Yes; it can represent some letters such as A, C, D, E, F, H, L, O, P, U using combinations of segments. - How are individual segments controlled?
Each element connects to a dedicated pin and is controlled by driving that pin high or low according to the desired character. - Does the display type affect signal polarity?
Yes; common anode displays activate segments with a low signal, while common cathode displays use a high signal to activate segments. - What microcontroller is used in the example code?
The examples use the ATmega16 or ATmega32 microcontroller. - Can you drive a 7-segment display with a driver IC?
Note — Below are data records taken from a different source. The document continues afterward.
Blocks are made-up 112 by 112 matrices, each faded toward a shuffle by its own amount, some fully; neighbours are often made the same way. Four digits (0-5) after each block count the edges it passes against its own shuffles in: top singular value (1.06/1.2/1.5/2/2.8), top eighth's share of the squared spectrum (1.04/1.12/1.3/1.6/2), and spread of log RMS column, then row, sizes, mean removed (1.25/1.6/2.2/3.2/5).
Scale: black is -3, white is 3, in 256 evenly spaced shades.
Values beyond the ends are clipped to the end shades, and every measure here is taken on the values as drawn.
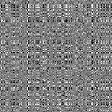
5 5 4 4
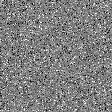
3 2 0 0
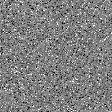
3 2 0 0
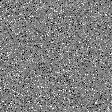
2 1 0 0
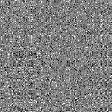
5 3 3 2
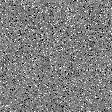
3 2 0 0
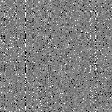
4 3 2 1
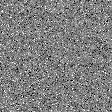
0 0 0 0
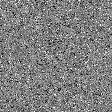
0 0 0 0
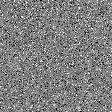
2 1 0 0
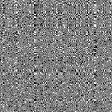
5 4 3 3
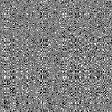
5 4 3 3
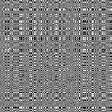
5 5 4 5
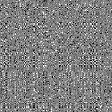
5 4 3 3
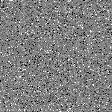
3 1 0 0
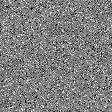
2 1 0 0
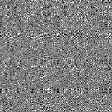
5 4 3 3
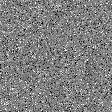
1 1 0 0
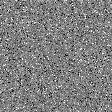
1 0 0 0
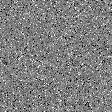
2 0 0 0
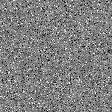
2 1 0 0
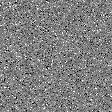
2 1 0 0
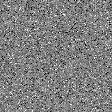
3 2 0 1
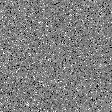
0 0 0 0
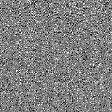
4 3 2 2
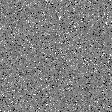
0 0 0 0
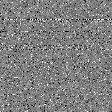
2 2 0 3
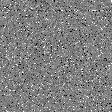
1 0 0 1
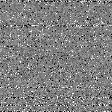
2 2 0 3
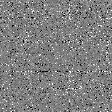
2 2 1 2
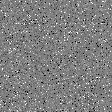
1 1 1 0
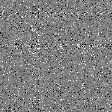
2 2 2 2
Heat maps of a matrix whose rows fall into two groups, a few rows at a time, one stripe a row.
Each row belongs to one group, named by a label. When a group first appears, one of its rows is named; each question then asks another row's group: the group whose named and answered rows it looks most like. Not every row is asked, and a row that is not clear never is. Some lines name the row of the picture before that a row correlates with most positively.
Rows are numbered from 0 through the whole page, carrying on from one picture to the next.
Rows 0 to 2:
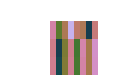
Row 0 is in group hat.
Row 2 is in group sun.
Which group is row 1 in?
sun
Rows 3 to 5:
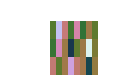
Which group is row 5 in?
hat
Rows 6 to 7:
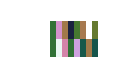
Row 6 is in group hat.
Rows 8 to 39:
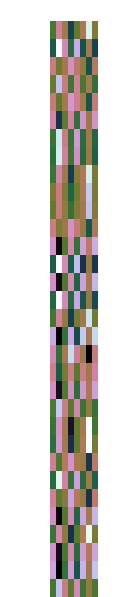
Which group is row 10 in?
hat
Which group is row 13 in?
sun
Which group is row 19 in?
hat
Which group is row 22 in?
sun
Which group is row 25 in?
sun
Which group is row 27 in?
sun
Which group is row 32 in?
hat
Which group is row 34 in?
hat
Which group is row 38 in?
sun
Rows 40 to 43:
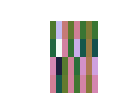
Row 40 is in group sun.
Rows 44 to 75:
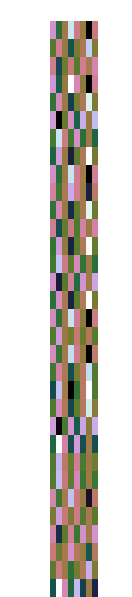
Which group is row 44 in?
hat
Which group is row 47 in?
hat
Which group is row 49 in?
sun
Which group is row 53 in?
hat
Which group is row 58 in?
sun
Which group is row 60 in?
hat
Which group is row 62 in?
hat
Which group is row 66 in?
sun
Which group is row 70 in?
hat
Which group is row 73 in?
hat
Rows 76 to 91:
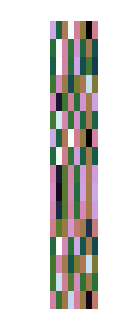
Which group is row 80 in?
sun
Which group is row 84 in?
sun
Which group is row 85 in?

Yes; the article shows using SN7446AN as a driver IC with ATmega16/32. - What method is used for multi-digit displays?
Multiplexing is used, with segments updated in an ISR and digits enabled sequentially. - How is brightness controlled in the multiplexing example?
Brightness is adjusted by changing a brightvalue timing parameter and using short delays in a set_brightness routine. - What timer is used for refreshing in the multiplex example?
Timer0 overflow is used to refresh the display, with TIMSK, TCNT0, and TCCR0 configured for the refresh rate.